We are planning a summer trip out West with a week of camping with the kids followed by a week at one of the HCC properties in Colorado or possiblly at Deer Valley. Do any of the other HCC members have recommendations on the best HCC properties for summer trips?  We don't golf much. We are interested in hiking, rafting, biking, swimming and lounging around.  I'd appreciate any input


----------



## oldkey (Nov 17, 2007)

*We like Keystone*

We drove this last summer from Minneapolis with the Explorer loaded and really enjoyed all the trails and fishing (Snake River). If true privacy and space matters, the Breckenridge Lodge can't be beat.

We're really partial to Summitt County.


----------



## Tedpilot (Nov 17, 2007)

Steamboat has an excellent small town atmosphere and the lake above it is picturesque.  There is ample camping there, rental boats, etc...  The HCC unit, located on the ski mountain would provide you excellent access to the mountain for summer activities.  The gondola runs during the summer and provides an excellent vertical advantage for long hikes and bike rides down the mountain.  The town also has hot springs pool for swimming which is a treat.  The yampa swings through there and provides great fishing too.  Whitewater rafting may be difficult in many parts of the state during certain times given the water run off from the mountains.  Steamboat though gets into the tubing quite a bit which is fun.
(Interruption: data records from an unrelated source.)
Each row below holds a small network's activations on one input, seen along a few directions.
Each table varies a few parts of the input and shows all the possible inputs, shuffled.
A made-up example of a description, with smaller parts first: one of 6 places along a line, together with either a single point or one of 11 places around a ring or (one of 3 separate values, together with one of 8 places around a ring).
Shared parts are said once, and a part with two or three values counts as separate values.

Other details of the inputs vary at random and push rows far along two fixed directions, the same in every table; ignore that.

Table:
x1: .00	.38	.51	-.34	.22	.10	.30	.09	.50	.08	.27
x2: -.02	.44	.78	-.34	.22	.19	.53	.12	.78	.17	.54
x3: .21	.07	.26	.41	.24	.18	.38	-.08	-.03	.09	.09
x4: -.48	-.01	-.35	-.68	-.27	-.35	-.26	.46	.00	-.16	.22
x5: .32	.18	.62	.10	.25	.28	.26	-.17	.46	.23	.15
x6: -.35	-.13	-.64	-.69	-.44	-.52	-.37	.30	-.25	-.25	.07
x7: -.41	-.10	-.66	-.65	-.34	-.52	-.44	.36	-.21	-.18	.01
x8: -.49	.04	-.32	-.75	-.24	-.44	-.18	.36	-.04	-.20	.11
x9: -.03	.40	.75	-.32	.28	.19	.50	.14	.82	.20	.55
x10: .19	.06	.20	.21	.15	.38	.20	-.19	.17	.09	-.31
x11: .33	-.40	-.42	.88	-.04	.03	-.25	-.33	-.67	.00	-.47
x12: -.39	-.05	-.48	-.49	-.24	-.51	.13	.54	-.23	-.12	.41
x13: -.47	.01	-.36	-.66	-.38	-.39	-.19	.38	.02	-.16	.25
x14: .29	-.23	-.19	.55	.02	.32	-.18	-.37	-.19	.06	-.65
x15: .22	.09	.37	.28	.07	.28	-.02	-.20	.14	.04	-.12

I'd also consider Copper Mountain.  A paid shuttle will take you to the top of Vail pass where you can ride all the way downhill into Copper and into Frisco on a paved path.  Of course, from anywhere in summit you can do this.

The town of Breckenridge is by far the most beautiful.  The lodge feels private but is actually right in town.  The golf course unit is very nice as well and located in an area that provides direct trail access too.  There are many excellent hiking and biking trails throughout the area, particularly to the south of town.  An abosulte must is Lower Mohawk Lake & Continental Falls.  Bring your camera, plenty of water and start early as it takes about two hours to make the upper lake at a reasonable strolling pace.
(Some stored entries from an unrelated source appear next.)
A small network was shown many inputs. Here are its activations along a few directions, one row for each input.
Each table varies a few parts of the input and shows all the possible inputs, shuffled.
A made-up example of a description, with smaller parts first: one of 2 separate values, together with either a single point or one of 9 places along a line or (one of 4 places along a line, together with one of 8 places around a ring).
Shared parts are said once, and a part with two or three values counts as separate values.
(in the rows, 128 means zero)

Other details of the inputs vary at random and push rows far along three fixed directions, the same in every table; ignore that.
These rows show it; all are for the same input, with only those details redrawn:
[193 137 116 155 161 109 187 208 134 128 105 162]
[ 51 185 156 121 106 179  23 106 120  91 132 119]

Just to the east of Keystone there is a lot of nice hiking trails.  My favorite thus far is Chihuahua Gulch.  Get an early start and pack in your lunch and enjoy the sut hitting the divide around 10:30-11:00.

Both of these trails described go above timberline so make sure to adjust to the altitude before partaking.

Near Grand Junction in the western part of the state is a large area that has hundreds of lakes - Grand Mesa.  Camping abounds everywhere from full service cabins to roughing it in the woods.  Fishing is excellent and so is trail seeking throughout the entire area which adjoins national lands.

In any case, Summit County is probably the best area for a HCC unit and you can't go wrong with any of them.  Again, I think Grand Mesa provides excellent camping opportunties as well.

Also check the links for other trails in the area at the bottom of this page. http://www.summitcountyexplorer.com/HIKES/Mohawk Lake - Hiking Trail.htm 

Grand mesa:  http://www.fs.fed.us/r2/gmug/

More info for Grand Junction/Grand Mesa area:  http://www.visitgrandjunction.com/global/thingstodo.cfm


----------



## travelguy (Nov 18, 2007)

WhiteSand,

Here are two previous posts that give additional property information and may help with your decision:

High Country Club Colorado Property Tour

High country Club Breckenridge "Lodge" Property Review


----------



## WhiteSand (Nov 18, 2007)

Thanks for all the advice and info!  Very helpful as we try to figure out where to go and what to do!  I really appreciate it-


----------



## Steamboat Bill (Nov 18, 2007)

Deer Valley is very Quiet during the summer


----------